His work continued on the morphogenetic theory. Turing developed his theory of pattern formation out of instability into the realm of spherical objects, such as the Radiolaria, and also on the cylinder, as a plant stems model. He set as a particular goal the explanation for the appearance of the Fibonacci numbers in the leaf patterns of plants --- most noticeable in the close-packed spirals of fir cones and sunflower heads.

Turing refreshed his youthful interest in quantum physics, studying the problem of wave-function reduction in quantum mechanics, with a chance that he was considering a non-linear mechanism for it. Alan took a new interest in the representation of elementary particles by spinors, and in relativity theory.

Turing had also continued to work for GCHQ, a factor in his life unknown to most around him, the post-war successor to Bletchley Park, on the basis of a personal connection with Alexander, currently its director. Since 1948, the conditions of the Cold War, and the alliance with the United States, meant that known homosexuals had become ineligible for security clearance. Alan, now therefore excluded, spoke bitterly of this to his onetime wartime colleague, now MI6 engineer Donald Bayley, and to no other personal friends. State security also seems the likely cause of what he described as another intense crisis in March 1953, involving police searching for a Norwegian who had come to see him. Concern over the foreign contacts of one acquainted with state secrets was understandable, and his holiday in Greece in 1953 could not have been calculated to calm the nerves of security officers.

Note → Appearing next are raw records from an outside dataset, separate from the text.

Each row of a before or after table is a point. One or more steps were done to the points. Then noise was added and the rows were shuffled. The steps act on how far a point lies along the listed directions, d1 being the first. Write out the steps. A step turns or swaps two directions, mirrors them in a line or flattens them onto one, adds a multiple of one to another, or multiplies one. Angles are multiples of 10 degrees, from the lower direction toward the higher: turns from -170 to 170, lines from 10 to 170 but not 90. Use the fewest steps. Two steps may share a direction if one is a turn and the other turns, adds or multiplies; they go together, in the order done. Otherwise the lowest direction goes first.
In the rows, 128 means zero.

Directions:
(1): [173 173 155]
(2): [178  81 123]
(3): [143 151  65]
Before (9 x 3):
[[ 88 147  66]
 [128 153 134]
 [233 139 173]
 [132  79 137]
 [109  75  78]
 [104 162 109]
 [ 73 160 143]
 [103  98 146]
 [205 155 154]]
After, 9 rows:
[[197 162 139]
 [ 88 150 153]
 [222 156 168]
 [ 85 135  68]
 [104 109 150]
 [130 146 126]
 [125  92 138]
 [ 93  74  91]
 [113 157 103]]
Steps: turn d1 and d3 by 10 degrees; multiply d2 by 0.7

Directions:
(1): [ 77 146  95 192 146 162]
(2): [ 75 133 140  69 108 179]
(3): [116  97 196 139 187 140]
(4): [107  87 162 165  59 119]
(5): [ 70 151 135 116 138  55]
(6): [111  50  78 111 147 117]
Before, 13 rows:
[[136 152 133 144 130 107]
 [124 136 206 121 175 140]
 [140 165 107 120 145 117]
 [129 150 136 140 115  91]
 [139 151 149 102 119  79]
 [124 127 135 130 140 113]
 [103 102  95 143 137  96]
 [134 112  96 146 142 127]
 [124 126 137 148 142 115]
 [122 155 114 131 129 119]
 [ 84 122 117  90 122 165]
 [110 179 111 109 144 111]
 [144 150 124 154 126 130]]
After (13 x 6):
[[ 99  55 249 100 223 120]
 [121 109 136 162 155 134]
 [140 124  94 187 119 175]
 [142  97 100 122 118  98]
 [193  68 143  38  97  74]
 [ 98 140 104 168 119 113]
 [106 116 107 127  80 123]
 [104 123  85 143 104 133]
 [129 106 146 131 138 132]
 [ 96 161 108 108 145 187]
 [ 88 106  81 124  94 142]
 [121 108 112 145 120 106]
 [119 144 112 183 108 155]]
Steps: multiply d1 by 3; mirror d2 and d4 in the line at 160 degrees; multiply d3 by 2; turn d5 and d6 by 120 degrees

Directions:
(1): [ 88  98 152 107 154 149  76 115 108 152  32]
(2): [ 62 147  74 196 177 152 131 134 153  89 123]
(3): [168  85 112 107 178 149  64 149 196 138 163]
Before:
[[186 130 166  62  86 124 113 140 110 148 146]
 [108 124  97 147 158 133 119 124 163  99  96]
 [179  79 180  68 111 114 100 131 118 155  87]
 [192  67 138  92 153 134  53 143 178 161 163]
 [108 116 118 125 123 141 121 129 104 147  95]
 [121 110 114 133 178 163  88 118 149 138 101]
 [182 113 149  86 111 105 111 125 122 135 160]
 [155 145 101 168 121 122 140 130 149 113 201]
 [163  95 138  54 134 119  60 118 108 158 109]]
After:
[[102 114  99 147 194 166  90 119 156 127 102]
 [201  83 165  16 107 102  54 114 106 182 118]
 [148  72 191  66 107 127  58 111  90 193  47]
 [220 120 215  15  45 112 112 129  74 178 131]
 [190 105 192  44  77  90 115 107  69 161 113]
 [ 80 132  71 176 182 146 119 125 177  83  91]
 [140 111 101 122 135 136 113 141 142 143 152]
 [ 79 158 128 176 108 120 150 105  79 113  91]
 [253  56 218  19  73  95  96 134 121 186 121]]
Steps: swap d1 and d3; multiply d2 by 2

Directions:
(1): [170 150 179 132 175  69  99 165  90 159 111  70  80 163]
(2): [ 67 175 108 124 104 129  99 187 165 196  95 105 126  70]
(3): [ 80 117 182 161 141 131 184 109 197 151 120  84 163 188]
(4): [149 153 104 184 178 194 209 158  85 144 117 120 119 101]
Before, 13 rows:
[[ 86 155  89  98  71 113  77 150 138 148 116 148 142  71]
 [170 141 178 130 172  84  99 162 113 148 105  89  85 158]
 [ 96 146 111 140 116 164 149 146 132 138 123 133 158  91]
 [165 135 137 139 144 129 141 119 115 149 142 122 122 158]
 [ 48 111 102 105  40 137  84 136 208 143 126 170 156  79]
 [ 85 156 107 129  93 129 103 150 150 150  96 131 131 107]
 [118 179 151 127 166 120 101 202 104 192 110  59  81 135]
 [101 172 141 174 177 141 159 171 142 216  88  83 136 115]
 [166 164 110 140 162 110 128 190  53 153 117 111  73  98]
 [ 54 141  76 130  95 189 157 150 163 147 123 166 137  61]
 [ 87 221 123 155 139 128 123 229 130 217  75  39 103  83]
 [104 185  95 122 112 123  66 150 119 169  82 122 125  84]
 [165 144 178 140 154 109 114 131 142 142 115  89 116 180]]
After (13 x 14):
[[111 134 111 124 105 144 130 116 165 160 132 130 147 134]
 [ 85 166 113 127 118 135  97 183 172 181  90 120 118  82]
 [163 179 141 158 175 116 103 142  73 165  89  87 102 134]
 [195 147 139 140 167 104 124 152  47 126 127 110  99 135]
 [ 92 163 131 173 150 141 187 190 134 190  99  87 118 115]
 [104 140 191 136 153  69 101 138 173 196 100  75 136 169]
 [168 100 186 143 185  98 159 107  91  98 145 108  85 205]
 [108 159 115 107  93 133  82 143 184 159 114 126 136 107]
 [149 119 167 141 148 108 140 124 113 115 133 103 136 168]
 [224 101 159 123 151  84  90 126  48  90 144 138  72 156]
 [ 83 175 149 120 137 119  93 196 148 202 110  60  97 129]
 [160 146 144 139 152  98 109 146  93 126 101 105  94 163]
 [118 195 194 144 161  67 102 200 131 196  87   6  98 169]]
Steps: swap d1 and d2; turn d3 and d4 by -80 degrees

Directions:
(1): [116  51 108 121  85  77 167 201 137 206 150 175 138 175 127 119 142 146
 197 138 109 152  80 103]
(2): [116  85 105  68 144 163 145 140 214  52  87 165  63 139 136  99 113 123
 107 116  98 194 143  79]
(3): [ 67 162 171 150  81 134 130 142 116 119 160 158 132 177 208 196  94 137
  84 126 139 113 152  34]
Before (11 x 24):
[[ 63 140 158 134  77 133 115 142 135 119 148 183  91 189 213 200  77 138
   76 111 134 126 162   7]
 [107 143 148 155 101  96 127 120 112 152 151 128 138 140 151 148 112 133
   90 137 125 104 117 136]
 [ 74 181 162 154 129 153 105  90 108  73 151 111 146 119 189 203 104 131
   82 127 156 104 163 109]
 [ 70 165 180 161  71 119 114 169  77 178 194 154 158 166 195 211 103 155
   92 137 141  91 143  46]
 [156 104 115 145 125 112 139 147  77 159 135 118 157 127  90 108 159 145
  177 135 129 107 105 159]
 [150 141 111 125 150 160 110  80 153  65  88 125 103 111 109 128 136 134
  103 141 127 154 137 115]
 [145  74 110 109 108  72 144 186 120 200 139 150 125 153  96  96 140 135
  189 137 105 130  81 146]
 [158 130  97 129 141 142 134 115 138 118 118  99 112 100 105 109 120 127
  127 126 121 134 128 191]
 [161 137 123 120 190 168  90  89 136  94  94  78 124  65  89  71 148 105
  125 129 107 106 154 169]
 [164 141 136 131 131 125 107 109  94 140 119 102 157  88 113 107 143 119
  152 133 127  99 131 190]
 [109 207 170 193 111 115  77  84  60 125 167 103 168 118 169 200 115 116
   73 124 144  61 138 130]]
After:
[[165 108 104 110 164 158 135 119 125  77  94 112 110 106  85  82 151 136
  138 125 118 139 132 152]
 [150  92 118 150 135 103 115 151  92 204 143 111 172 108  93  89 164 124
  195 149 108  91 106 164]
 [151 121 101 143 122 119 144 135 119 162 137 107 136 111 110 117 127 134
  152 129 122 121 115 192]
 [110 102 123 112 111 114 143 135 165 112 122 150 101 147 141 111 113 129
   96 136 102 147 119 116]
 [164  90 111 104 127 117 130 139 139 140 102 135 132 100 106  83 146 123
  176 130 106 138 118 174]
 [ 69  70 121 121  89 105 162 181 154 140 157 177 130 173 178 174 117 146
  165 135 121 159 104  77]
 [101  39  94  94 101  92 148 187 192 136 130 201  94 175 145 119 128 131
  155 121  78 188  84  67]
 [ 63 137 165 134  78 134 119 142 133 116 147 183  87 187 212 198  76 142
   73 105 132 124 165   9]
 [142 130 121 170 103  98 121 120  86 180 142 132 159 142 117 158 157 151
  154 158 144 117 101 125]
 [ 73 102 134  72 108 165 133 175 187  81 128 190  74 160 178 151  93 144
   77 126 101 182 157  13]
 [160 171 133  99 171 157  92  83 140  66  92  94  92  85 102  95 118 108
   83 118 122 117 162 168]]
Steps: turn d2 and d3 by 30 degrees; turn d1 and d2 by 160 degrees

Directions:
(1): [ 99 189  99 188 127 162 117 139 142 103 200 196  58 128 131 146 169 146
 101 102 105  86 110  84 157 200 165  89 101 147 109 118 125 101 110  91
 173 158 230  74 107 110 125 142  75 125 140  34]
(2): [137  85 122 153  93  85 160  67 107 101 139  42  91 136 132 128 109 117
 100 151 109 204 123 132 155  88 198 122 107 155  72 127 162 201  82  69
 156  81 131 169 121  97  62 212 158 152 133  54]
(3): [133 140 144 169  80 128  92 111 125 110  75 179 134 109 115 158 107  61
 136  86 147 125  88 146 192 163 162 154 136  82 126 160 141 209 183 135
 183 141 223 188 110 191 140 157 194  70 115 199]
(4): [189  92  90 136 140  53  74 162 142 104 117 215 105 176  52  81 136 174
 115 177  75  76  96 129 139 116 109 124 116 100 132 123  85 120 157 146
 171  59  91 150 144  75 153 224 133 133 181 146]
(5): [158 121 122 144 120 134 135 169 139 219  81 141  87 105 110 154 216  62
 173 122 173  85 125 105 125 134 130 181 147 137 108 144 150 162  39 101
  55 111  93 121 127 103 103 187  65  28 151 132]
(6): [112 117 116  82  91 181  94  69 107 165 199 120 151 158 152 122 145 111
 120 163 105  88 104 246 107 175 106  93 126 155 145  57  97 167  97 104
  76 126 159 199 185 162 203 184  98 128 113 125]
Before (13 x 48):
[[ 91 140 143 117 121 142 158 129 116  91 153 102 126 109 146 135  97 164
  127 105 139 161 127  94 112 122 141 117 124 136 123 125 149  94 150 144
  135 159 134  91 121 131 135  61 140 179 113 112]
 [120  82 163  46 162  93 186  90 112 134  88  35 220 130 149 101  49 146
  139 156 147 199 191 173  81  52 101 128 172 117 149 119 122 107 180 176
   71 116   8 142 152 143 124  30 174 194  84 193]
 [180 116 119 150 143  54  57 161 154 112 124 243  85 170  49  78 130 182
  108 190  73  55  89 116 126 139 107  98 113 101 135 124  88 119 177 145
  163  71  98 133 152  79 178 203 135 128 172 126]
 [147  98 115 114 165 100 126 152 131 125 117 136 142 155 108 102 132 156
  130 159 128  99 148 133  91  99  61 149 148 132 125 129  88  91 126 150
  103  95  45 133 153  95 144 127 108 148 151 156]
 [119 119 125 128 149 158 116 128 117 138 154 128 147 124 127 110 123 147
  123 155 126 115 128 140  98 129 103 137 133 125 141 103 130  73 136 143
  131 144 107 105 135 121 137 104 109 146 105 146]
 [126  68 147  42 122 148 156  79  85 190  90  34 202 122 159 122  82 104
  178 144 146 165 156 224  78  56  56 161 152 143 167 112 108 146 143 170
   42 123  18 197 180 165 164  91 164 153  87 239]
 [105 111 125 117  87 146 149  43 102 124 188  34 117 140 163 125 129 119
  107 179  83 167 115 173 101 144 156 100 105 176  89  97 141 161  59  68
  113  96 135 185 168 112 104 187 114 165 113  58]
 [107 126 144 105 134 130 149 129 129 138 124 124 140 108 141 132 137 126
  146 129 150 116 158 118  98 110 110 147 132 133 145 136 120  95  91 141
  105 155  81 101 119 112 129  77 107 142 127 116]
 [104 154 149 103 146 148 137 128 141 127 164 109 131 134 151 134 146 128
  132 127 133 104 126 117 117 145 111 105 109 164 140 117 126  85 120 131
  109 139 153  92 146 117 123  87  95 169 106 110]
 [159 106  99 150 125 100 132  98 110  87 150 112 107 160  98 105 118 184
   71 167  94 161 135 100 143  80 145 111  93 135 109 149 142 128  97  93
  155  99 124 135 131  88 102 168 156 156 137  55]
 [122 128 114 155 133 113 137 136 153  97 132 154 102 120 121 131 118 160
  128 122 137 124 145 103 148 161 139 120 117 128 121 141 118  98 150 124
  154 151 138 104 133 135 127  99 111 141 135 102]
 [122 110 159 109 134 125 134 140 120 143  70 100 162 127 124 133 116 103
  139 121 174 159 127 129 102  85 103 173 138 105 139 152 138 111 150 152
  101 130  63 123 125 127 124  84 144 116 125 197]
 [114  92 145 102 167 120 160 148 110 138 117  98 169 126 107 119 132 171
  145 133 145 132 146 128  89  85  96 152 142 118 130 131 131  96 124 164
   89 124  21 120 137 118 119  80 136 149 123 166]]
After, 13 rows:
[[ 97 136 143 109 128 178 130  98 114 128 142 114 171 132 164 140 108 108
  130 116 151 111 143 185 107 150  77 135 154 137 134 114 103 128 144 143
   95 158 139 162 153 176 172  78 126 137 102 171]
 [142 104 143  96 116 107 117 111 137 141 128 105 129 152 119 125 147  95
  138 160 124 104 103 159 133 124 121 130 115 153 125 118 126 153 108 122
  100  85 127 163 165 107 123 181 121 141 123 144]
 [107 166  99 144 133 163 122 121 132 126 213 149  76 147 137 116 186 159
  109 168  69  80 107 116  95 195 128  89 100 172 106 101 113  84  68  87
  118 120 152 102 160  80 126 167  49 147 142  37]
 [143 108 123 127  86 123 119 143 119 150 107 151  96 117 100 142 161 102
  154 125 153 105  90 127 130 136 140 156 138 121 110 127 142 171 103 125
  102 109 121 148 143 122 144 187 121  83 145 154]
 [135  98 122 148 101 107 147 105 140 123 101 104 111 115 125 145 115 111
  140 130 154 145 135 137 154 143 155 141 123 129 106 141 138 167 124 109
  129 131 124 156 144 148 114 146 130 111 131 117]
 [117 134 145 118 133 139  91 158 131 128  91 183 153 139 106 129 130 116
  133 119 150 105 100 139 115 132  91 159 135  88 157 140 110  97 185 166
  127 141 117 123 130 135 175  98 135 106 132 212]
 [131 151 100  85 177 176  98 186 133 197 134 224 145 134 114 120 162 159
  184 123 123  22 137 150  75 141  15 139 143 128 196 112  58  30 159 197
   61 158  62  89 172 125 218  75  67 118 135 215]
 [130  97 129 128 127 155 112 110 108 164 135 111 146 122 127 116 129 108
  134 160 139 116 116 165 105 122 114 157 137 120 129 101 141 118 120 124
  111 130 107 145 145 133 133 143 121 115 106 163]
 [102 126 143 116 129 167 103 130 109 147 132 174 174 131 109 140 149 130
  147 116 142  77 102 184 120 162  98 141 145 101 150 109 115 140 145 163
   98 153 118 165 153 169 183 109 135 108 117 204]
 [135 160 125  97 149 161  95 175 152 221 102 250 154 124 106 135 191  89
  173 119 163   7 128 170 108 198  71 140 185  92 171 113  84 106 144 172
   42 147 120 122 158 160 212 101  63  44 120 223]
 [ 66 155 206 121 113 176 173  64 112 135 138  26 147  84 202 158  76 100
  122 109 169 200 160 130 103 126 152 101 134 152 122 135 175 155 137 111
   90 187 146 114 125 184 118  16 167 152  61  94]
 [128 103 135 108 100 114 102 104 121 126 125 162 150 136 115 122 122 108
  136 144 121  88 119 173 125 129 112 140 127 108 152 122  97 147 121 145
  129 132 116 168 143 131 169 149 139 129 133 157]
 [109 167 110 160 101 187 126  92 112 129 169 138 110 126 146 155 159 124
   91 112 137 119 126 121 151 162 151 116 105 144 119 144 157 143  81  81
  121 175 219 124 127 152 130 124 121  96 105  68]]
Steps: swap d1 and d2; mirror d3 and d6 in the line at 130 degrees; turn d4 and d5 by -160 degrees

Turing actively sought much greater intimacy of expression with his friends and with a Jungian therapist. Eccentric, solitary, gloomy, vivacious, resigned, angry, eager, dissatisfied. These had always been his characteristics, and despite the strength that he showed the world in coping with outrageous fortune, no one could safely have predicted his future.

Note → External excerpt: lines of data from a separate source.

Each row of a before or after table is a point. The points were changed in one or more steps. Then noise was added and the rows were shuffled. The steps act on columns, c1 being the first. Write out the steps. A step turns or swaps two columns, mirrors them in a line or flattens them onto one, adds a multiple of one to another, or multiplies or shifts one. Angles are multiples of 10 degrees, from the lower column toward the higher: turns from -170 to 170, lines from 10 to 170 but not 90. Use the fewest steps. Two steps may share a column if one is a turn and the other turns, adds or multiplies; they go together, in the order done. Otherwise the lowest column goes first.

Before (10 x 2):
[[ 5.7 -0.4]
 [-3.5 -1.8]
 [-1.7  2.1]
 [ 3.2  4.3]
 [ 4.6  1.2]
 [-0.9  0.8]
 [ 4.6  2.6]
 [-2.3 -4.4]
 [ 3.7 -1.9]
 [ 2.3  1.4]]
After (10 x 2):
[[ 5.8 -1.2]
 [ 4.7  0.3]
 [-3.0 -3.9]
 [ 3.9  3.4]
 [ 2.6  1.2]
 [ 4.8  2.0]
 [ 3.2 -2.4]
 [-0.9  1.0]
 [-3.7 -0.8]
 [-1.4  2.4]]
Steps: turn c1 and c2 by -10 degrees

Before (10 x 3):
[[ 0.3 -3.8  2.2]
 [ 1.1  5.1  1.3]
 [-0.1 -0.4  8.6]
 [ 0.8 -0.7  2.5]
 [ 0.1 -1.7  6.0]
 [-2.2 -3.0  2.0]
 [ 0.4 -3.5  3.2]
 [ 2.0  3.5  2.7]
 [ 4.2  1.7  0.4]
 [ 4.6 -0.6  1.5]]
After (10 x 3):
[[-1.2  1.1 -1.3]
 [-6.1 -3.8 -4.7]
 [-4.3  2.2 -3.7]
 [-5.7 -4.5 -0.7]
 [-6.2 -3.4 -7.7]
 [-1.5 -0.8 -1.6]
 [-5.0 -1.6 -2.6]
 [-5.6 -3.7 -1.6]
 [-8.0 -3.4 -0.6]
 [-4.7  4.5 -3.5]]
Steps: shift c1 by -6.0; mirror c2 and c3 in the line at 170 degrees

Before (12 x 6):
[[ 0.0 -2.0  3.6 -0.1  1.0  2.0]
 [-1.6  2.6  0.8 -2.4  2.8  0.8]
 [ 0.4 -2.0 -0.2  2.9  2.1  3.5]
 [-6.0  4.6  3.6  0.6 -1.7 -1.4]
 [-0.1  0.0 -2.5  1.5 -1.9  1.7]
 [ 0.3 -2.6  1.3  1.3 -2.0  4.4]
 [ 2.0  1.9  1.0 -1.7 -1.7  3.5]
 [ 2.9 -0.1 -1.0  2.6 -0.4 -0.2]
 [-0.6  1.7  2.3  0.7 -0.3  0.8]
 [ 0.1  1.1  3.4  1.7  1.5 -2.6]
 [-4.5  3.7  5.0 -2.4 -0.6 -0.3]
 [ 0.5 -0.5 -1.8 -4.3 -2.9  2.6]]
After (12 x 6):
[[ 2.9  0.1 -1.1  2.2  0.6  1.0]
 [-6.0 13.8 -1.0  0.6 -4.1  1.6]
 [-0.1  0.2 -3.9  1.8  1.1 -1.0]
 [-0.2 -5.6  2.9  0.9 -3.0 -2.1]
 [ 0.6 -6.1  2.8  3.9  1.5 -2.0]
 [-0.5  5.0  0.5  0.6 -2.7 -0.8]
 [-4.5 11.1  0.8 -2.1 -5.0 -0.6]
 [ 0.3  3.1  3.3  0.2 -2.3  3.3]
 [ 0.3 -7.4 -2.8  2.7 -2.0 -3.7]
 [ 0.5 -1.7 -4.7 -3.2  0.2 -3.9]
 [ 2.0  5.8 -2.2 -0.7 -2.0 -3.5]
 [-1.4  7.7  4.2 -2.0  0.7 -1.3]]
Steps: multiply c2 by 3; multiply c5 by 1.6; turn c3 and c5 by -70 degrees; mirror c4 and c6 in the line at 10 degrees

Before (14 x 9):
[[-3.0  2.1 -1.2  2.8  4.5 -2.0 -0.6 -0.6 -2.9]
 [ 0.2  1.4  0.5 -1.3 -3.1  2.2 -5.6 -3.0  4.1]
 [-0.5  3.3  4.2 -3.0 -2.6 -2.6 -1.8 -0.2  0.8]
 [-5.5 -5.5  1.8 -0.8 -3.2 -0.9  2.1 -1.2 -1.5]
 [-0.2  1.2  2.4 -1.7 -3.8  1.1 -4.1 -2.9  3.3]
 [ 0.6  0.0  3.6 -3.1  4.0  1.2  3.0  4.1 -2.6]
 [-3.9 -1.3 -2.2  1.6 -1.0 -0.6  4.6  0.3 -3.1]
 [-5.3  0.8 -3.5 -2.2  3.0 -2.8  2.1  0.5 -1.7]
 [-3.7  0.2 -3.4  1.9  2.9 -2.9  4.3 -2.0 -0.4]
 [-4.0  3.2  3.8  1.1 -3.2  1.4 -3.2 -4.6  5.3]
 [-4.9  2.1 -3.1  1.5  1.6 -1.5  2.6  0.4 -5.7]
 [ 3.4  3.2  3.1 -3.0  0.8 -0.9  1.7 -0.5 -1.7]
 [-1.5  3.5 -1.8  2.3  0.2 -2.6 -0.6  2.6  1.9]
 [ 0.7  1.0 -2.3  2.2  3.3 -5.9 -2.7  0.7 -0.4]]
After (14 x 9):
[[-5.4  1.6  5.1  3.1  1.8 -3.0  2.2  1.7 -2.7]
 [-3.7  1.0 -6.2 -2.5  0.6  1.7 -3.1 -6.0  4.2]
 [-1.9  4.0  4.7 -1.4 -1.9 -2.7 -0.6  1.0  0.9]
 [-3.9  0.0  7.6 -0.3  3.6 -2.9  4.1  0.1 -1.4]
 [-0.7  2.4 -9.8  1.2 -1.8 -2.9 -1.7 -2.9 -0.4]
 [ 3.4  3.1 -7.4  2.0  0.7 -0.8  1.9 -1.0 -2.8]
 [-5.4 -6.0 -3.8  0.2 -1.8 -1.1  2.3 -0.8 -2.6]
 [-4.0 -1.4  5.3 -0.9 -1.0 -0.7  4.8 -0.1 -3.7]
 [ 0.3  0.0 -2.1  0.8 -0.5  2.2 -5.9 -4.5  2.9]
 [ 0.6  1.8  5.5 -1.7  2.3 -5.8 -2.4  2.3 -1.3]
 [ 0.3  2.1 -9.0  1.9  0.7  1.2  3.1  5.3 -3.7]
 [-0.4 -0.2 -6.0  0.7 -1.2  1.3 -4.2 -4.4  2.5]
 [-2.9  2.7  3.8 -2.1  4.0 -2.2 -0.5  1.5 -3.9]
 [-5.0  2.2  6.7 -0.6  1.2 -1.2  2.9  0.5 -6.5]]
Steps: turn c5 and c8 by 40 degrees; turn c2 and c8 by -20 degrees; turn c3 and c4 by -160 degrees; multiply c3 by 2; shift c9 by -1.0

Before (9 x 12):
[[ 2.3 -1.2  1.8  1.5  0.0 -7.7 -0.5 -2.3  3.8  4.7 -4.7  3.9]
 [ 1.9  0.1  0.7  0.9  4.2  2.2  1.5 -3.4  1.1  0.1 -2.7 -2.8]
 [ 5.6  2.0  0.9  0.3 -1.2 -1.3 -5.2  0.2  0.9  0.2  1.8  1.1]
 [ 1.5 -3.1 -0.2 -4.8  1.4 -4.6  6.5 -2.2  1.2  1.0 -2.7 -2.6]
 [-0.3 -6.1  3.7 -3.5  5.7  0.9 -1.3  0.5  2.4 -4.3  1.0  0.8]
 [ 0.9  1.6 -2.0 -1.4  4.6 -2.3  0.3  0.7  2.5 -3.7  2.4 -2.7]
 [ 1.5 -2.8 -8.0  3.4 -0.7 -2.6 -2.2 -2.9  1.7  4.8 -0.6 -4.1]
 [ 2.2 -2.4 -0.9 -1.0  2.8 -0.7 -3.9  1.0 -0.4  3.8  0.5  1.1]
 [-0.5  2.7 -2.5  1.5  1.9 -4.7  0.0 -0.7  1.3 -4.0 -6.1 -0.7]]
After (9 x 12):
[[ 2.4  3.4  2.6 -3.5 -2.7  8.5 -1.0 -1.5  4.0 -1.7 -4.0  3.3]
 [ 4.0 -2.5 -2.3  1.4 -1.7  3.0 -0.4 -0.6  1.1  4.6 -6.2 -0.4]
 [-0.4 -6.7  3.9  0.8  5.5 -0.9 -2.0  0.5  2.4 -4.2 -1.9  0.8]
 [ 1.0 -0.9 -0.6  1.5  0.1  5.2 10.6 -1.5  1.1 -5.3 -2.8 -3.0]
 [-2.2  2.2 -0.6 -2.2  2.5  2.5 -6.2  0.9 -0.4 -3.7 -0.8  1.0]
 [ 0.3 -2.2 -2.4  3.1  5.4  2.7  0.5  0.3  2.6  1.7 -0.3 -2.7]
 [-3.6  0.1  0.4 -0.6  2.0  0.2  2.2 -2.3  1.0  1.0 -4.5 -2.7]
 [-0.2  2.7 -8.4 -5.8 -0.5  3.1 -3.5 -2.1  2.0 -1.1  0.0 -2.8]
 [-6.0  1.1  1.0  0.9 -0.3  7.0 -8.1 -0.1  1.1  1.6  1.8  0.8]]
Steps: multiply c1 by 1.6; turn c1 and c6 by 140 degrees; turn c2 and c10 by -60 degrees; turn c4 and c10 by 140 degrees; turn c3 and c12 by -10 degrees; turn c5 and c11 by -30 degrees; multiply c7 by 1.6; multiply c8 by 0.7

Alan Turing was found by his maid when she came in on June 8, 1954. The day before he had died of cyanide poisoning, a half-eaten apple beside the bed. Turing's mother believed he had accidentally ingested cyanide from his fingers after a chemistry experiment, but it is more credible that he had successfully contrived his death to allow her to believe this. The coroner's verdict was suicide.

Alan Turing Timeline

1912: Birth, Paddington, London

1926-31: Sherborne School

1930: Death of a friend Christopher Morcom

1931-34: Undergraduate at King's College, Cambridge University

1932-35: Studies quantum mechanics, probability, logic

1935: Elected fellow of King's College, Cambridge University

1936: The Turing machine: On Computable Numbers...

1936-38: At Princeton University. Ph.D. Papers in logic, algebra, number theory

1939-40 Devises the Bombe, machine for Enigma decryption

1939-42: Breaking of U-boat Enigma cipher, saving battle of the Atlantic

1943-45: Chief Anglo-American consultant. Introduced to electronics

1945: National Physical Laboratory, London

1946: Computer design, leading the world, formally accepted

1947-48: Papers on programming, neural nets, and prospects

1954: Alan Turing found dead by injection of Cyanide Poisoning when maid came to clean.